During my final year of classes, we had a semi-artistic assignment that forced us to explore an analog form of media to give us an appreciation for “slow” media.

As a photographer, this seemed like the perfect opportunity to experiment with taking Instax photos (even though everyone calls them Polaroids, which is the brand, not the object).

I became consumed with figuring out how to take the perfect photo on my analog little device.

I watched multiple YouTube videos, and tried applying what I understood from my DSLR to the sensor on my Instax camera.

Unfortunately, this didn’t work out so well.

While I managed to capture some gorgeous photos of the fall leaves and the fresh snow on the steps of my college, there were major flops .

In thinking that I knew the camera, I underexposed some of the photos taken at night. All I got were blurry little lights peeking back at me from 90 cent film.

At other point, I overexposed some of the photos taken in direct sunlight, causing the light to swallow up the details of my photo, leaving me with images emitting a halo-like glow.

Dismayed, I met up with my professor a few weeks into the project, and asked him what I should do about these images. Should I keep them in a separate album? Throw them away? (I wasn’t too serious about that- I was at least $100 worth on film deep into this project now).

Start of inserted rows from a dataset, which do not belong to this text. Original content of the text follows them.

Here is a tiny trained network, its code and every weight. The questions are about switching its units off for an input and a target symbol, where a switched-off unit gives its printed mean instead of its output.

import numpy as np


def w(rows, s, z=0):
    codes = np.array(rows[::2]) - 128.0
    scale = np.full(codes.shape[1], s)
    scale[-1] = z or s
    return codes * scale


def f(y):
    return np.maximum(y, 0)


def softmax(a):
    e = np.exp(a - a.max(-1, keepdims=True))
    return e / e.sum(-1, keepdims=True)


def log_softmax(a):
    a = a - a.max(-1, keepdims=True)
    return a - np.log(np.exp(a).sum(-1, keepdims=True))


def net(x, mask):
    ids = ['ΓΩζηθμψ'.index(c) for c in x.split()]
    T = len(ids)
    res = E[ids] + P[:T]
    u = 0
    for l in range(2):
        r = res
        for j in range(3):
            rows = slice(3 * j, 3 * j + 3)
            q, k, v = (r @ M[l][rows].T for M in (Q, K, V))
            z = softmax(np.where(np.tri(T) > 0, q @ k.T / 3**0.5, -1e9)) @ v
            o = O[l][rows]
            res = res + np.where(mask[u + j], z, o[:, -1]) @ o[:, :-1]
        u += 3
        y = f(res @ A[l][:, :-1].T + A[l][:, -1])
        res = res + np.where(mask[u : u + 16], y, B[l][:, -1]) @ B[l][:, :-1]
        u += 16
    return log_softmax(res[-1] @ U[:, :-1].T + U[:, -1])


Q, K, V, O, A, B = {}, {}, {}, {}, {}, {}
E = w([
[144,227,107,211],'Γ',
[252,180,66,77],'Ω',
[150,86,10,132],'ζ',
[230,95,254,226],'η',
[67,195,142,95],'θ',
[177,193,97,12],'μ',
[32,128,84,76],'ψ',
],0.0063)
P = w([
[97,254,33,151],'0',
[107,210,47,137],'1',
[132,188,52,121],'2',
[150,172,63,103],'3',
[170,164,82,91],'4',
[183,152,96,86],'5',
[197,147,109,79],'6',
[208,144,130,78],'7',
[210,147,135,70],'8',
],0.0029)
Q[0] = w([
[78,77,42,134],'L0H1',
[100,111,165,68],'L0H1',
[98,232,125,155],'L0H1',
[110,118,76,136],'L0H2',
[156,50,183,159],'L0H2',
[132,254,59,156],'L0H2',
[128,136,113,94],'L0H3',
[105,91,110,147],'L0H3',
[187,141,116,88],'L0H3',
],0.038)
K[0] = w([
[62,208,1,105],'L0H1',
[86,81,140,40],'L0H1',
[117,214,254,171],'L0H1',
[144,170,169,114],'L0H2',
[119,161,17,75],'L0H2',
[173,15,226,114],'L0H2',
[102,123,188,94],'L0H3',
[152,160,86,74],'L0H3',
[170,52,182,150],'L0H3',
],0.026)
V[0] = w([
[124,71,58,161],'L0H1',
[198,54,177,162],'L0H1',
[67,36,150,229],'L0H1',
[145,184,226,154],'L0H2',
[80,57,222,52],'L0H2',
[206,78,138,102],'L0H2',
[155,101,201,109],'L0H3',
[149,142,152,93],'L0H3',
[113,255,29,43],'L0H3',
],0.0088)
O[0] = w([
[129,107,165,80,120],'L0H1',
[75,233,107,100,104],'L0H1',
[171,189,156,63,72],'L0H1',
[163,167,142,39,151],'L0H2',
[115,76,239,98,1],'L0H2',
[185,89,163,114,121],'L0H2',
[107,159,62,144,82],'L0H3',
[123,165,118,117,124],'L0H3',
[155,160,254,49,226],'L0H3',
],0.0096,0.005)
A[0] = w([
[106,100,99,130,80],'L0N1',
[77,146,118,64,2],'L0N2',
[126,127,128,126,116],'L0N3',
[119,120,124,129,84],'L0N4',
[126,126,128,132,108],'L0N5',
[107,114,122,138,89],'L0N6',
[127,126,128,126,117],'L0N7',
[122,126,128,130,118],'L0N8',
[126,126,130,131,112],'L0N9',
[141,138,154,91,37],'L0N10',
[11,99,105,93,119],'L0N11',
[106,137,154,133,125],'L0N12',
[60,159,162,147,92],'L0N13',
[120,125,128,123,102],'L0N14',
[89,172,171,106,26],'L0N15',
[165,114,173,174,39],'L0N16',
],0.012,0.0044)
B[0] = w([
[133,173,164,120,177],'L0N1',
[62,115,169,162,253],'L0N2',
[130,129,131,121,128],'L0N3',
[126,118,128,133,128],'L0N4',
[124,117,127,127,128],'L0N5',
[131,124,150,129,129],'L0N6',
[127,130,128,128,128],'L0N7',
[126,128,132,125,128],'L0N8',
[127,130,129,128,128],'L0N9',
[134,81,163,125,189],'L0N10',
[94,168,4,203,195],'L0N11',
[107,157,135,122,192],'L0N12',
[182,118,131,108,203],'L0N13',
[131,123,128,126,128],'L0N14',
[91,147,238,57,252],'L0N15',
[126,26,149,217,208],'L0N16',
],0.022,0.00031)
Q[1] = w([
[145,120,135,150],'L1H1',
[204,85,104,180],'L1H1',
[160,150,154,128],'L1H1',
[45,150,196,128],'L1H2',
[110,126,71,2],'L1H2',
[154,105,145,181],'L1H2',
[84,59,59,51],'L1H3',
[217,132,119,135],'L1H3',
[101,40,161,59],'L1H3',
],0.027)
K[1] = w([
[166,125,123,131],'L1H1',
[197,65,54,149],'L1H1',
[158,157,124,143],'L1H1',
[72,43,154,55],'L1H2',
[123,118,207,254],'L1H2',
[147,123,89,89],'L1H2',
[82,67,35,75],'L1H3',
[214,79,132,156],'L1H3',
[81,59,122,23],'L1H3',
],0.025)
V[1] = w([
[126,118,129,164],'L1H1',
[122,146,99,3],'L1H1',
[118,76,70,51],'L1H1',
[210,104,135,201],'L1H2',
[95,96,47,52],'L1H2',
[37,121,108,188],'L1H2',
[139,173,198,18],'L1H3',
[81,57,201,226],'L1H3',
[103,114,227,114],'L1H3',
],0.0062)
O[1] = w([
[140,144,163,164,103],'L1H1',
[110,74,48,54,185],'L1H1',
[142,92,83,175,83],'L1H1',
[154,102,20,62,200],'L1H2',
[148,109,175,241,30],'L1H2',
[19,208,101,169,68],'L1H2',
[111,66,45,237,105],'L1H3',
[147,253,47,47,3],'L1H3',
[140,185,11,142,28],'L1H3',
],0.0044,0.0025)
A[1] = w([
[71,162,243,84,123],'L1N1',
[157,111,233,69,102],'L1N2',
[204,198,112,174,130],'L1N3',
[51,128,27,160,96],'L1N4',
[196,94,160,96,26],'L1N5',
[189,80,72,137,26],'L1N6',
[141,147,161,77,61],'L1N7',
[118,203,78,151,56],'L1N8',
[95,29,111,219,210],'L1N9',
[134,83,223,177,65],'L1N10',
[41,124,116,106,139],'L1N11',
[159,231,169,197,92],'L1N12',
[171,141,63,154,192],'L1N13',
[151,59,99,231,135],'L1N14',
[83,29,63,254,49],'L1N15',
[25,124,148,92,2],'L1N16',
],0.014,0.0049)
B[1] = w([
[104,157,156,207,182],'L1N1',
[70,85,171,86,188],'L1N2',
[140,116,181,203,255],'L1N3',
[72,195,120,145,161],'L1N4',
[97,36,128,112,167],'L1N5',
[137,197,168,181,170],'L1N6',
[123,98,84,121,155],'L1N7',
[98,76,142,168,180],'L1N8',
[109,133,7,133,167],'L1N9',
[31,132,94,120,140],'L1N10',
[128,121,120,59,158],'L1N11',
[132,167,108,27,243],'L1N12',
[202,140,111,105,244],'L1N13',
[120,43,91,170,169],'L1N14',
[143,132,254,76,138],'L1N15',
[211,37,135,140,142],'L1N16',
],0.04,0.0058)
U = w([
[24,155,179,189,163],'Γ',
[115,220,126,229,70],'Ω',
[165,101,3,185,150],'ζ',
[217,182,194,50,228],'η',
[170,36,187,221,3],'θ',
[55,211,33,58,140],'μ',
[97,44,118,9,89],'ψ',
],0.0046,0.0062)

Each question gives the input, a string of symbols that net reads in full, and the target symbol t.
The units are the heads (3 rows each of Q, K, V and O) and the neurons (one row each of A and B). Each row of codes is followed by its name. A weight is (code - 128) times the scale printed after its matrix; where a second scale follows, it is the last column's (O, A, B and U).
mask holds one flag per unit, layer by layer, with each layer's heads first. A switched-off unit (its flag False) gives its mean, the last column of its rows in O or B, instead of its output. The means were averaged over made-up inputs and are rounded, as every weight is.
A unit's drop is (log p(t) with every unit on - log p(t) with that unit switched off) / (log p(t) with every unit on - log p(t) with every unit switched off).
The circuit of an input: a set's keep is (log p(t) with only the set's units on - log p(t) with every unit switched off) / (log p(t) with every unit on - log p(t) with every unit switched off). Starting from the 12 units with the biggest drops (on a tie, the unit counted first), units are removed one at a time, each time the one whose removal leaves the highest keep (on an exact tie, the one counted first), for as long as the keep stays at least 0.8.
circuit, biggest first: the units of the circuit, biggest drop first
unit that matters most: the unit with the biggest drop
top k neurons: the k neurons with the biggest drops, biggest first
k most important neurons of layer l: the k neurons of layer l with the biggest drops, biggest first
input Ω Ω ζ Ω, target ζ: circuit, biggest first : (L0H1 L1N9)
input Γ ζ ψ Γ Γ ψ Γ, target μ: unit that matters most : L0H2
input Ω η Γ Γ θ, target θ: circuit, biggest first : (L1N16 L0H1 L0N15)
input ψ Γ Γ Γ ζ μ Γ η ψ, target ψ: circuit, biggest first : (L0H2 L1N2)
input ψ Γ η Ω, target Ω: circuit, biggest first : (L0H3 L1N6)
input μ η Ω Γ ψ Γ, target Γ: circuit, biggest first : (L0H1 L1N1 L0N15 L1N2)
input Γ ψ ψ μ ψ μ Γ, target μ: top 3 neurons : (L1N12 L1N10 L0N16)
input ζ μ Γ ψ Γ μ Γ, target ψ: circuit, biggest first : (L0H3 L1H2 L1N2)
input Γ η θ, target θ: circuit, biggest first : (L1N16 L0H1 L0N15 L0N2)
input Γ Γ θ, target Γ: top 4 neurons : (L1N1 L1N12 L1N13 L1N2)
input Γ ζ μ μ ζ μ, target ζ: circuit, biggest first : (L0H2 L0H1 L1N9)
input Γ Γ Γ ζ μ θ ζ, target ψ: circuit, biggest first : (L0H3 L0H1 L1N2)
input μ Γ ζ Γ θ, target Γ: circuit, biggest first : (L1N1 L0H3)
input ζ ζ ζ μ Γ Ω, target θ: unit that matters most : L1N12
input Γ ζ Γ Γ μ μ Γ, target ψ: top 2 neurons : (L1N12 L1N2)
input ζ μ ψ, target μ: top 3 neurons : (L0N11 L1N3 L1N4)
input μ η ζ Ω θ η, target ζ: top 2 neurons : (L1N14 L1N9)
input Γ Ω Ω ζ Γ η μ Ω, target Ω: 2 most important neurons of layer 1 : (L1N4 L1N13)
input Γ ζ Γ, target ζ: 2 most important neurons of layer 1 : (L1N14 L1N9)
input Γ ψ ζ, target ζ: 2 most important neurons of layer 1 : (L1N12 L1N9)
input μ ζ Γ ζ, target η: unit that matters most : L1H2
input Γ Γ ψ, target μ: top 3 neurons : (L0N11 L1N4 L1N3)
input Γ η θ μ, target μ: top 3 neurons : (L1N4 L1N3 L1N11)
input Γ μ Ω, target θ: top 3 neurons : (L1N12 L1N6 L1N5)
input Γ ζ μ Γ Γ μ μ ζ, target ψ: top 4 neurons : (L1N3 L1N5 L1N2 L1N1)
input Γ η ζ, target ζ: top 2 neurons : (L1N9 L1N14)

He smiled, and shook is head at me as we walked down the corridor.

“Why are you obsessed with making it perfect?” he asked, shrugging his shoulders. “Why are you judging the project before it’s even finished?”

I wasn’t sure how to respond. I wasn’t sure whether I felt offended, or called out, or a combination of both.

I explained that when shooting events, I was constantly checking my settings on my Canon to make sure that everything was captured just so.

“There’s a beauty to the imperfection. Stop worrying about it so much,” he reassured me. “Mistakes can be beautiful.”

When I was putting my album together for the project, I kept thinking back to his words, especially when looking at the darker or overexposed photos.

They were all precious moments in time that I wrapped up in a pleather-bound three-ring photo album.

Whether or not the photo turned out wasn’t as important to me as I flipped through the pages and relived what ended up being my final full semester at school.

Sure, I was still annoyed when the photographs weren’t perfect, but I tried to savour the moment I took the photo instead of obsessing about every last framing detail being perfect.

And perhaps there’s something beautiful in that.